Small displacement engines and shift patterns be damned, a day on the track is still a ton of fun.
Three nights before the VRRA endurance race at Calabogie, Alan Burns texted me a photo of a bike with no wheels and no tank or bodywork. I thought he bought another race bike but, no, it was the actual Yamaha R3 we were racing later in the week. He just installed his Superbike engine (is there such a thing when it’s 321 cc?) and was pretty excited. “It’s alive and tomorrow I’ll do dyno runs” he texted.
We were racing in the four-round Vintage Road Racing Association (VRRA) Endurance series. Four Fridays of two-hour endurance races. Two years ago, Alan invited me to join him in this series on his Yamaha R3. The 2020 series was pretty much a Covid write-off but, in 2021, we were able to race at Canadian Tire Motorsport Park (CTMP) and Shannonville Motorsport Park, both in Ontario, and we actually won in the Modern Lightweight category. I was surprised at how well we did, especially against a lot of Kawasaki 400s and excellent riders, but sometimes there are awards for good attendance!
Back when I was racing, my other hobby on the weekend was teaching motorcycle courses. Alan, myself and three other instructors had a great time racing in Amateur 600 at the Canadian Nationals or club level races at various tracks. We called ourselves Team Shoulder Check. Very fitting, because we couldn’t shake the safe street habit of shoulder-checking even when we were on the racetrack.
Of course, when you’re on the racetrack, only the slow racers would look over their shoulders. All focus should be straight ahead: You’re losing time if you look backwards or over your shoulder. Mind you, one of our guys, Dan Henri, won the first televised National Amateur 600 in 2003, and in 2004 I set a Shannonville lap record. Alan picked up speed years later and is now very fast.
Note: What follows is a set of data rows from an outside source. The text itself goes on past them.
[ 63.7 -30.7 -17.9  30.7] -> 63.7, 30.7

[[-28.7  55.5   3.0  18.4  40.7 -10.9 -55.7]
 [ 34.5 -49.7  -2.7  10.7  41.7  -7.6 -64.0]
 [ 49.0 -38.4 -22.2  18.6  40.7 -10.9 -55.6]] -> 55.5, 49.0

[[-22.6   6.5 -55.0 -59.9 -19.5  -9.2]
 [-17.8   3.9 -51.7 -55.8 -17.2  -6.7]] -> 6.5, 3.9

[ 48.2 -23.3 -21.6  39.2  19.2 -64.8   3.5] -> 48.2, 39.2

[[ 29.4  61.2  -8.5  39.3 -12.7  12.6]
 [-14.1   9.2  -3.1   9.1  -6.4  14.8]
 [ 34.2  42.3   2.0  -2.2  13.2   2.5]] -> 61.2, 42.3

[[-27.6  13.2 -29.2   2.3  47.1  -6.8]
 [ 30.4 -30.1  31.3 -14.9 -63.0  10.8]] -> 47.1, 31.3

[[ 32.7  55.5  31.3  38.1  29.7  20.9]
 [-30.3 -26.8 -33.6 -50.3 -47.0 -36.8]] -> 55.5, 38.1

[-48.6  52.3 -39.2 -42.9 -43.8 -53.1] -> 52.3, -39.2

[  9.3 -30.4 -70.5 -64.1   3.4] -> 9.3, 3.4
---
[-23  -1 -46   0 -43  42 -22] value -46

[[ 856  200  258 -542  196   75]
 [-566  215  276  626  252   42]
 [-471  223  277  536  221   59]] value 277

[[439 352 425 459 355 436]
 [448 652 887  55 753 662]
 [352 286 105 746 147 290]] value 105

[[109 118 117 123 117 119 126]
 [190  47 191 193  52 194 196]] value 191

[67 86 82 41 99  2 85] value 82

[-686  107  417  683  277 -609 -222] value 417

[169 199  63 101 195  11 163] value 63
---
[8629 3084 5105 9581 4066] Answer: 4066
[794  86 819 144 738  55 765] Answer: 765
[3 4 7 3 6 0] Answer: 0
[776 306 877 102 282] Answer: 282
[ -63  328  181  311  639  395 -948] Answer: -948
[89 13 16 18] Answer: 18
[73 24 75 19 68 23] Answer: 23
[ 640  265 -647  235  492] Answer: 492
---
[ 11.3  31.8   8.8  10.2 -57.5 -62.4] value -62.4
[-40.3  17.2  10.2  62.0] value 62.0
[-9.4 60.8  3.4 51.1] value 51.1
[ 67.2  -2.6 -27.9 -62.4 -58.0  58.7 -56.7] value -56.7
[  5.9 -69.4 -17.4  69.9 -19.8] value -19.8
[ 54.6  29.7  10.1 -30.4] value -30.4
[ 64.6   9.8 -46.0  18.3  42.7  12.0] value 12.0
---
Input: [-193.0  146.9  167.9   73.6  118.8   14.5  -89.8]
Output: 146.9

Input:
[[-14.056 -12.910  10.570 -14.298  -6.851  12.045]
 [-15.234 -14.203  12.142 -13.487  -4.135  12.213]]
Output: -12.910

Input: [ 10.544  19.027   9.854  17.220 -13.715  -6.386  15.585]
Output: 19.027

Input: [-101.840  154.417  -80.896 -117.135  136.832  178.942]
Output: 154.417

Input: [-1.532 -1.390  1.311 -1.714 -1.450  1.707]
Output: -1.390

Input: [ 0.531 -1.056 -0.410  1.295 -0.423 -1.303  1.121]
Output: -1.056

Input: [ 0.049  0.173  0.107  0.145 -0.177]
Output: 0.173
---
Q:
[[  6.5  66.1   8.8 -14.9  33.8]
 [ 22.8  26.9 -30.6 -26.1  54.3]
 [-26.8  42.7  41.7   1.8 -39.0]]
A: 6.5

Q:
[[-14.8  29.2   3.5  -2.4  28.4  21.2   0.2]
 [ 43.4  10.7 -23.9  68.7  11.4  13.4 -21.6]
 [-44.5   6.2  16.1 -53.0   3.3  -7.4  15.1]]
A: -14.8

Q:
[[  8.1  -3.8  14.4 -14.8  -7.7   8.3]
 [-53.5 -62.5  57.7  44.0 -66.7 -42.2]
 [  5.4   3.6   1.5  14.2   8.9 -18.4]]
A: 8.1

Q:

In 2019, Alan’s dear wife passed away from health issues and Alan subsequently fully immersed himself into track activity. He was lucky enough to have his son race with him for a couple of years until his son started his own family.
The Older I Get, The Faster I Am
As Alan aged, he seemed to get faster and faster. I started calling him Benjamin Button due to his increasing youthfulness with every year that brought him closer to 60. At age 59, he, until recently, held the Lightweight lap record at Calabogie Motorsports Park of 2:23 minutes on his Yamaha R3, a lap time I’d be happy to achieve nowadays on my 600 cc track bike.